Охренеть кличка у этого бизона. С таким погонялом я бы тоже под машину бросился. Подозреваю, так оно и было. Чистое самоубийство.
— Барсик. Можете отправить врача?
— Не могу. Врач на вызовы не выезжает. Хотите помочь питомцу — привозите сами, записала вас на пять, — быстро произнеся, бросает трубку.
Капец!
Девчонка не слышала, что сказала мне ветистеричка. Смотрит на меня щенячьими глазами, полными надежды. А я замираю, зависаю на этих глазах. Не могу больше видеть в них слёзы.
Хочется её успокоить, приласкать. Таких красоток радовать надо , а не доводить до слёз.
Бросаю взгляд на мохнатое чудище, потом на свою машину. Даже не знаю, кого или чего жалеть больше.
Салон внутри — «белый жемчуг», свежий, чистый. А собака… Блять. Даже постелить нечего.

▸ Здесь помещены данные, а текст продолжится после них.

The rows of a group lie close to one hidden flat surface of 10 dimensions, which passes through zero. Surfaces can cross.
Known rows, each followed by its group:
[ -5, -15,  -2,   0,  11,   0,  -2,   5,  -6, -18,  -4,   8,   9,  -8,   7,
   4,  10,  13] : J_714
[  1,   8,   7,   0,  -1, -16,   3, -18,  20,  -5, -18, -24,  -5,  10,  -1,
  -2, -20,   0] : J_733
[  1, -19,  -9,   0,  -1,  -2,  -1,   5,  -1,   1,   9,  14,  -2,   3,  -1,
  22, -10,  -1] : J_714
[ 12,  12,  11,  13,  18,   6,   9, -11,  12, -10,  25,  16,   3, -23,  -1,
  22, -32,  13] : J_733
[ -5,  -2,  -5,  -8,   2, -33, -13,  -4,  17,   5, -23,  -9,   7,  16,  11,
  -4,   2,  -1] : J_714
[ -2,  -4,  19,  15,   3,  -3,   6,  -8,  -8,  -9, -10,  -9,   8,   1,   1,
  13,   4,   2] : J_273
[  6,   9,  13,   9,   0,   1,   5, -14,   3,   3,  -5,  -4,  -9,   5,   0,
  21, -26,   0] : J_733
[ 22,   3, -14, -26,   7,   1,   8, -12,   5, -15,   5,  -1,   2,  -7,  15,
   0, -14,  11] : J_48
[  8, -15,  14, -18,  -2,  -2,  -1,  -8,   9,  -3,   1,   1,   2,   4, -18,
   2,  -5,   3] : J_48
[ -4,  14,  -4,   9,  -1, -24, -25,   5,  18, -23,  -3,   9,  -3, -14,   0,
 -13,  -7,   5] : J_273
[ -2,   4,  32,  -8, -10,  -1, -14,   1,  10, -33, -11, -11,   5,  -2, -17,
 -10,   7,  -5] : J_733
[ -3,  -2,   0,   6,  -8,  13,  -8,  13, -20,  -5,  -1,  10,  -6,  -4,   4,
   5,   9,   0] : J_733
[-13,   4,   6,   0,  -1,   5,   0,   7,   7, -20,  -5, -12,  14,  -3,   8,
   6,   0,   1] : J_273
[-5,  2, -5,  4, -6,  0, -3,  6, -7,  4, -4, -4, -2,  2, 10,  1,  1, -2] : J_168
[ -3,   1,   2, -20,  -3,   6,   5,  -4,   9,  -7, -10,  -4,  -3,   2, -10,
  -3,  -7,  14] : J_273
[ 14, -24,  -1,  -3,  -2,  11, -12,   7,  -9, -19,   8,  11,  -2,  -3,  -2,
   0,   4,  -9] : J_48
[ -1,  14,   6,  13,  -1,   2, -16,  -5,  15, -14, -18, -19, -10,  -1,  11,
 -17, -17,  -6] : J_168
[ 21, -44,  11,  11,  27,   6,  14, -20, -16,   4,  -1,  -3,  15,   8,   1,
   4,  23, -12] : J_652
[ -2,   5,  -1, -24,   7,   3,  16,  -1,  -6,   8,  -6,   6,   6,   8,  -1,
  11,  16,  13] : J_168
[ 10, -11,   3,   4,  12,   0,   0, -13,   5,  -4, -12, -11,   3,  13,  11,
   2,  -1, -13] : J_273
[ -8,   0, -10,  11,  -7,   5,  -2,   2,  -4,  -4,  -3,   3, -19,  -5,  -2,
   4, -16,   7] : J_714
[ 10,   0,  20, -27,   5,  -3,  10, -14,  13,  -4,  -2,  -7,  11,  -3, -21,
 -11,   4,  16] : J_48
[  1,  -2,  -3,  10,  12, -13,  -6,  -3,   4,  -2,  -2,   9,   1,   0,   7,
   4,  -1,   3] : J_733
[ -6,  14,   1,   2,   2,   3,   6,   6, -18,  17,  -1,   9,   5,  -7,  11,
   3,  14,  14] : J_714
[ -8, -10,   5, -14,   7,  -5,  11,  -4,  20,  -5,  -4,  -5,  10,  11, -25,
  -9,  13,   1] : J_652
[ -9, -13,   9, -26, -24, -13,  -5,   5,  26,  -9,   6,  -9,  11,   8, -26,
   8, -12,  -7] : J_273
[  1,   2, -11,   8,  -4,   9,  -9,   6,   2, -10,  -1,  -1, -11,  -1,  12,
   1, -15,  -9] : J_273
[-12, -22,  22,  11, -19, -42, -20,   9, -13, -14,  -1,   7,  20, -12,  -3,
  19,  17,   6] : J_652
[  6,  19, -14,   2,  24,  14,  13, -14,  18,   2,  -4, -17,  -8,   4,   4,
 -37,   1,  -3] : J_168
[  2,   6,   5,   0,   5,  -6,  15,   1,   1,  12,  22,   4,  20,   0,   0,
  13,   9, -10] : J_48
[-13,   8,   3,  -6,  10, -24,   1,  -2,  25,   1,  -5,  -4,  24,   7,  -4,
  -4,  10,   1] : J_273
[ -5,  -8,   7, -13,  16,   8,   4,   7,  -3,   2,   5,  13,  19,   3,   3,
  13,  14,   7] : J_733
[ -7,   4,   1,  -5,  -8,  -7,   1,   3,  -2, -10,  -1,  -5,   7, -12,   1,
  -3,   4,  11] : J_48
[ -6,   2,   2,   0,   5,   6,   4,   6,  11,  -5,   8,  -8,  20,  -1,   8,
   4,   1, -10] : J_652
[ -2, -14,   3,  -7,  -6, -16, -19,   4,  17, -31,  -6,  -4,   9,  -2,   0,
   6,  -7,  -5] : J_48
[ -2,  -9,   1, -35, -12,  -7,  -9,  10, -12,   9,  -6,   0,  17,   2,   9,
 -16,  27,  12] : J_714
[  0, -14,  -7,   3,   4,  11,   1,  -1,  -9, -13,  -6,   4, -11,  -2,  -8,
  -7,   7,   6] : J_652
[  0,   2,  20,   3,   3,  -4,  -9,  -1,  17, -33,   4,  -4,  13,  -9,  -4,
   4,  -5,  -5] : J_714
[ -8, -29,  -9,   5,   5,   2,   8,   5,  -8,   0,   5,  10,   5,   5, -13,
  10,  18,  -2] : J_652
[-22, -32,  -7,  -7, -35,  -8,  -6,  11,  -9, -20,  -6,  -2, -12, -14, -33,
  -2,   3,  19] : J_714
[  3,  10,  -5,  11,   2,   3,  15,  -8,  -1,  30,  -1,  -7,  -9,  16,   1,
   5,  -6, -14] : J_273
[  0,  16,  21,   9,   3,  -6,   2,  -7,   2,  11,  -6,  -1,  -2,  12, -12,
   2,   8, -11] : J_733
[ -6,   6,   9,   9,  -5,  -4,  -5,   4, -28,  -1, -15,   6,  -4,  -7,  11,
   7,  12,  18] : J_168
[ -8,  12, -18,   7,   9,   9,  -7,  12,  10, -12,   2,   9,  -4,  -3,  20,
  17, -24,   3] : J_652
[-12,  24,   9,  -8, -20,  -8,  -4,   3,   1,   3, -22, -25,  -2,  12,   4,
 -11,   9,  -4] : J_168
[-13, -12, -12,   5,  11, -17,   2,   5, -11,  17, -10,  15,   7,   3,  14,
  21,   3,  22] : J_48
[  6,  11, -13,  14,  20,  -4,  26, -12,   1,   4,  14,   8,  -7,  -4, -18,
 -16,  21,  -2] : J_168
[ 10,  -6, -10, -13,  -2,   1, -15,  -4,  16, -33,  -8,  -7,  -8,  -1,  10,
  -4, -23,  -3] : J_48
[  5,   1, -21,  18,   1,  -4, -15,  -1,  -2, -17,  -5,   3, -21, -15,  16,
  -5, -22,   6] : J_733
[-18,   4,   4,  11,  -4,  23,   3,  14, -13,  15,   7,  11,  -2,  -8,  -5,
  13,  -4,  10] : J_48
[-20,  32,   3,  28,  14,  -2,  17,   0,   0,  12,   0,   0,   1,  -3,  -3,
  -1,  16,   4] : J_652
[  2,   6,  -3,   7,  -3,   7,   3,   3,  -6, -12,   7,   4, -10,  -8,  -6,
  -1,   0,  -1] : J_168
[  4,  -1,  15, -14,  -8, -15,  11,  -6, -16,   7,  -1,  15,  -2,   6, -22,
  18,  16,  10] : J_168
[-20, -14,  -4, -15, -21, -18, -18,  22,   6, -26,   6,   1,  18, -15,  -8,
  -9,  16,   6] : J_273
[-22,   4,  17,   0, -15, -13,  -4,   5,   7, -29, -16, -23,  11,  -4,  -9,
  -2,   6,   6] : J_273
[ -7,   3,  12,  -5,  -3, -22, -13,  13,  -8,   7,   1,   6,  29,  -1,  19,
  10,  21,   1] : J_714
[-29,   7, -25,   2, -14,  -3,  -4,  22,  -3,  -1, -16, -26,  13,  10,  28,
 -10,  17, -12] : J_733
[-12,  16,  -6,  14,  -5,   7,   5,   7,  -1,   7,   8,   0,  -6,  -2,   6,
  11, -14,  -2] : J_714
[ -4,  -7,   5,   2,  19, -10,   3,  -4,  -8,   3,  -8,  11,  11,  -4,   7,
   8,  15,  19] : J_652
[ -9,   8, -17,  24,   5, -12,  -2,  -3,   9,   6, -10,  -2, -14,   9,  12,
  12, -19,  -7] : J_714
[ 19,  -4,  10, -18,  17,  14,   3,  -7, -12,   4,   5,   7,  18, -12,  29,
   7,  -4,  18] : J_652
[ -1,  -4,   0,   2,   8,   9,   4,   4, -20,   7,   3,  16,   4,  -8,  11,
  15,   7,  16] : J_168
[  0, -15,  -1,  -2, -21, -15,  -7,   4, -23,  13,  -1,   5,  -6,  -2,  -8,
  -2,  16,   2] : J_652
[ 12,  -7,   3,   0,  11,  -3,  -2, -12,   4,   1,  -4,  14, -12,   4,   0,
  21, -25,  10] : J_48
[  2,  15,  -9,   8,   1,  -7,   4,  -1,  10,  -1,   4,   4,  -9,  10,   0,
  16, -14, -13] : J_168
[  2,   5,   7,  13, -13,  -4,   3, -14, -12,   2, -16, -11, -19,   1,   5,
  21, -27,  10] : J_733

New rows. What belongs after each?
[-16, -14,  -1,   9,  17,  12, -14,   4,   5,  -6, -24,   0,   0,  10,   2,
  -9,  11,  -1] : J_48
[ -3,  -1,  -6,  17, -15,   6, -18,  20,  -2, -16,  21,  15,  -6, -10,   5,
  15, -14, -18] : J_733
[-6, -8,  5,  3,  9,  3, -3,  3, 18, -7, 11, -4, 22, -9,  2, -7, -1, -3] : J_168
[  0,  14,  -6,   9,  15,  28,   5,   1,  13, -17,  -3, -22,   6,   6,  30,
   2, -15, -19] : J_273
[  5,   5,  20,  14,   1,  -8,   6, -11,  -2,  19,   4,   7,  -6,   5, -19,
   7,   2,  -4] : J_48
[  1, -18, -14,  -8,   3, -12,  -1,   3,  10,  16,  10,   9,   8,  13,  -5,
   5,   2, -13] : J_733
[ 12, -17,   0, -11,  -8,  -2,  -8,  -3,   2,  -2,  -1, -12,   3,   5,   4,
  -5,  -2, -11] : J_652
[  6,   9,   4,  21,  26,  10,   1,  -9,  -5, -29, -12,  -7,  -3, -11,  13,
 -21,  15,   3] : J_714
[  1,  13,  29,  18, -24,   0,   6,  -7, -28,  14,  -5,  -6, -19,   1, -14,
  13,   0,  -2] : J_733
[  1,  -4,  24,   7,  -8, -14, -11,  -5,  -5,  19, -18,   4,  -9,  37, -11,
  29,   3, -26] : J_733
[ -2,   2,   1, -11, -11, -17,  -5,   2,  11,  13,   2,  -2,   8,   7,   2,
   5,  -4,  -4] : J_652
[  3,  -5, -43,  12,  -1,  10,   8,   4,   0,   9,  12,  -8, -20,   1,  -1,
 -36,   8, -22] : J_168
[  3,   1,   0,   9,  -2,   7,  -7,   2,  -2, -16,   7,   1,  -8, -10,  -2,
  -8,  -7,  -1] : J_168
[-22,   8, -19,  17,   3,  -9,  12,   7, -16,  20, -12,  -5,   1,   7,   3,
 -17,  34,   0] : J_652
[  7,  -7, -16, -26,   2,  -5,  -4,  -7,   6, -20, -17,  -4,  -4,  -6,  13,
  -5, -14,  22] : J_48
[ -2, -16,   4,  -6, -31,   4, -22,   5,   3, -12,  -7,   4, -28,  -2, -19,
  10, -35,   5] : J_48
[ -6,  10,   5,  -4, -20,  11,  -5,  17,  -3,  -5,  26,  17,  -2, -15,  -9,
  21, -16,   2] : J_652
[  8,   4,  -4,  -4, -19,  31,   0,   6, -22,  22,   8,  -2, -19,  -3,   7,
  -7, -10,  -5] : J_168
[ 13, -20,  -6, -13,   0,   8,  -7,   0, -12, -10,   2,  13,  -8, -12, -10,
 -19,  13,  14] : J_733
[ 14, -11,  11,  -9,  -1,  -9,  10,  -3,   4,  30,  20,  -2,  21,  21, -10,
   3,  18, -31] : J_714
[ 16,  10,  16, -10, -13, -14,   7, -10,  -4, -12,   8,  -7,   2, -14, -13,
 -13,   8,   4] : J_48
[ -6,   1,   2,  -5,   2,   6,   1,   5,   6, -14,   4,   4,   5,  -5,  -5,
   3,  -1,   6] : J_652
[  0,   0,  -1,  -2, -18,  11,   0,   7,  -9,   1,   9,  -4,  -8,  -1,  -2,
   7, -10,  -7] : J_733
[ -4,  15,   3,   1,  -1, -24, -18,  -1,  18,  -4,  -5,   6,   2,  -1,  12,
  21, -25,   7] : J_652
[ -1,   5,  -1,  -8, -23, -10,   4,   2,  -5,  10,   2, -13,  -3,   1, -12,
 -11,   6,  -3] : J_48
[ -9,   8, -15, -11,  14,  -4,   6,   5,  14,  17,   2,   7,  15,   9,  16,
  15,  -4,   3] : J_652
[ -7,  -2, -19,  19,   8,  16, -11,   5, -15,  -2, -15,  15, -22,  -4,  21,
  12, -17,  16] : J_48
[-9, 20,  8, 12, 22, -3, 10, -9,  1,  1, -8, 14,  0, -7, -5,  6,  6, 25] : J_652
[ 13,  11,   4,  -4,   4, -11,   3, -17,   8,   1, -11,   3, -19,  16,  -8,
  11, -15,  -3] : J_168
[  7, -19,  12,  11,  29,   2, -20,   0,  17, -39,  -1,  14,  12,   1,  12,
  17,  -8, -10] : J_48
[  5, -10,   7,   3,  -2, -10,  -5,  -2,  -9,  -1,   1,   4,   2,   1,  -4,
   1,  12,  -4] : J_714
[ -3, -12,   3, -15,  -6,  11,   8,   0,   0,  -4,   5,   3,  -1,  -7, -20,
   0,  -3,  16] : J_714
[  0,   7,   4,  12,  -8,   9,   3,   0,  -7,   0,   7,  11, -19, -10,  -9,
  15, -21,   9] : J_714
[-15,  -8,   7,  10,  -6,  -2,   2,   5,   1, -24,   3,  -8,   9, -13, -17,
  -7,  15,   3] : J_714
[-12,  16, -13, -14,   1,  33,  19,  14,   7,   6,  16,   4,  -2,  -3, -14,
  -6,   1,   2] : J_652
[  5,   4, -11,  14, -13,  15, -15,   8,  -2, -21,   0, -12, -15,  -6,  21,
  -5, -19, -17] : J_652
[-18,   6, -14, -14,  15,  12,  10,   8,  11,   1,  -5,   3,  11,  -3,  14,
  10, -10,  24] : J_714
[ -3,  -2,  13,   8,  -2, -15, -12,   9,  12,  -5,  18,  12,  14,  -2, -17,
   1,  12, -16] : J_733
[-12,  27,  -4,  -2,   1,  42,   6,  13, -24,   5, -30, -15, -11,  20,  30,
  -1,  15,  -6] : J_733
[  7,  -4,   2,  11,   4, -11, -13,  -1, -13, -10,   0,  16, -12, -15, -14,
 -27,  24,   9] : J_733
[ -1,  -6,   5,   4, -13,   4,   3,  13,  -3,  -6,  41,  14,  15, -28, -15,
  12,  -7,   2] : J_733
[ 16,   1, -12, -19,  10,  34,  12,  -4,  14,   4,   7, -22,   5,  12,  16,
 -17, -10, -21] : J_652
[ -8, -21,  21,  11,   7,  -1, -22,   0,   3, -24, -14,  11,   0,  -3, -12,
   9,  -2,   8] : J_48
[ -2,  14,  11,  12,   2, -30,   4,  -7,   5,  23,   5,   2,   9,   3, -14,
 -13,  22,  -6] : J_273
[ -6,  -3,  -3,   2,   6, -10,  -1,   6,  -8,  12,   3,  10,  16,  -1,  17,
  17,   6,   7] : J_652
[  0,  -6,  -9,   0,   7, -25,  -8,  -3,  -4,  21, -13,   9,   3,  14,  16,
  13,   4,   3] : J_714
[ -7,  -2,   6,   4,  -8,   0,   0,   3,  -2,  -9,  -1,  -3,   6,  -5,   6,
  21, -11,   6] : J_733
[-13,   5, -26,  13,   3,   4,   3,   4,   6,   0, -13, -13, -11,  14,   4,
 -18,   7, -12] : J_652
[-17,  -8,  -4,  24, -18,  -7,  -8,   5,  -4, -37, -11, -15, -17, -16, -18,
 -21,   6,   2] : J_714
[-18,  -4, -33,  -2,   2,   8,   7,  -2,  11,  -9, -23, -18, -20,   5,  -2,
 -19,  -9,  13] : J_714
[-25,  27,   4,  16,  20, -40,  -1,   1,  20,   9, -11,  -3,  31,   4,  23,
  16,   8,   5] : J_652
[ 12,  -8,   0, -12,   9,  14,  -1, -14,  21, -17,  -3,  -3, -13,   4, -10,
  -1, -24,   1] : J_714
[ 10,  -5,  -5,  13,   5,  -4,  -2,   3,   0,  12,  31,  28,  -3, -10, -10,
   8,  -5,  -8] : J_733
[-15,  22,  -1,   4, -24,   1, -15,  21,   5,  -4,  12,  -6,   7,  -6,  16,
   9, -13, -13] : J_714
[  1, -23, -27,  -2,  21,  18,   4,   4, -11,  -8,  -9,   4,   2,   3,  25,
  -2,   9,   4] : J_652
[-10, -12,  21,  14, -12,   6, -10,  13, -10, -44,  10,  -2,  16, -26,  -6,
   1,  13,   1] : J_652
[  5, -10,   1,  -6, -22,  14,   2,  15,  -4,  19,  35,  14,   2,   2, -18,
  12,  -3, -21] : J_733
[-18, -21, -19,  -3,   3,  -5,  -2,  13,  -8,  -9, -10,  13,   1,  -1,  -6,
   0,  21,  14] : J_652
[-11, -16, -14,  -2,   6, -13,  10,   4,   5,   3,  12,   2,  24, -11,  17,
  29, -14,  16] : J_733
[-13,   3,  -3,  23,  19, -18,  13,  -1, -10,  -2,   8,  10,  20, -30,  17,
  16,   5,  33] : J_733
[ -4,   5,  -4,  13,   0,   6, -10,  11,  -7, -16,   9,  11,  -2, -16,   3,
  -8,   8,   2] : J_733
[ -1,  -7,  14, -10,  -2,  10,  -1,   7,  -4,   2,   8,  10,   9,   8, -10,
  13,  10,  -7] : J_733
[ 10, -11,  33,  11,  -7, -17,   8, -12, -11,  12,  10, -22,  22,   1, -10,
  -9,  27, -21] : J_652
[ 13,  12,  -5,  -2,  10,   9,   1, -11,  29, -16,  11,  -6,  -5, -11,  -1,
  -9, -34,  -1] : J_733
[  1,   3,  16,   2,   8,   2,  15, -16, -17,   7, -13,  -3,  -1,  -4,   7,
  20,  -5,  26] : J_733
[-13,   0,  15,  -7,   4, -12,  21, -10,   8,  18,   3,   9,   7,  -2, -27,
  20,  -5,  26] : J_714
[ -2,   5, -21,  15,  25,  25,  12,   5, -16, -11,   9,  15,  -2, -23,  14,
 -17,  15,  16] : J_168
[ -5,   6,  -2,   5, -17,  -4, -16,  11,  -5, -16,  -5,  -6,  -3, -11,  12,
  -8,  -2,   1] : J_652
[-12,   2, -12,  -4, -13,  -9,  -6,   1,   7,   2, -13,  -1, -19,   0,  -6,
   9, -24,  15] : J_714
[ 25,  -8,  15,   6,  12,  25,   1, -16,   5,   6,  20,  13, -11, -11, -13,
   5, -33,   3] : J_168
[ 13,  10,   4, -13,  19,   5,  11, -10,  -3,  19,  -2,   5,   7,  -1,  16,
   3,   0,  16] : J_652
[  2,  -6,   0,  -6,   3,   7,  -5,   2,   5, -21,   3,   2,   3, -10,   3,
   3, -10,   9] : J_733
[ -2,  -3,  10,  -7, -16,  -1,   1,   5, -13,  12,   2,   2,   0,   1,  -6,
   8,   6,   0] : J_168
[  5,  -1,  -3,  -2,  16, -14,   4, -14,  -2,   5, -18,   0,   2,   5,   5,
  -8,  12,  12] : J_48
[  3,  18,  19,  28, -16, -20, -17,   2,  -7,  -5,   4, -17,  11, -10,  28,
   5,  -5, -17] : J_652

В багажник? Да этот бизон хрен туда влезет!
На самом деле там реквизиты: липовые номера, поддельные стволы, и сумка набитая меченными купюрами. Багажник открывать нельзя! 🚫
Снимаю пальто, пиджак, закатываю рукава. Сегодня я решил стать героем для одной прелестной куколки. Надо как-то реабилитироваться в её глазах прежде чем у нас начнутся отношения. Может, даже уже этой ночью начнутся. Должна же она меня отблагодарить за спасение её верного друга.
— Поехали, — отодвигаю девчонку от пса и склоняюсь над ним. — Отвезем его в клинику, а то он не доживет до приезда ветеринара.
Не говорить же мне ей, что ветеринар вообще не приедет.
— Барсик, слышишь все будет хорошо, — сквозь слезы улыбается она. — Дядя тебе поможет.
Чего? Какое ещё нахрен дядя? Мне всего-то тридцать три. Может, из-за отросшей щетины она меня в дядьки записала.
Сажусь на корточки, поглаживая щетину (свою, не собачью) и прикидываю, как бы поднять эту тушу. От него разит, будто он уже неделю как разлагается. Если бы сам лично не сбил, так бы и подумал.
Просовываю руки под голову и брюхо, напрягаюсь и поднимаю. Тяжёлый, собака.
— Ты когда его мыла в последний раз? — не выдерживаю я вони. — От него дерьмом несет как от навозной кучи.
Фу, задыхаюсь. Походу, сдохну раньше этого пса.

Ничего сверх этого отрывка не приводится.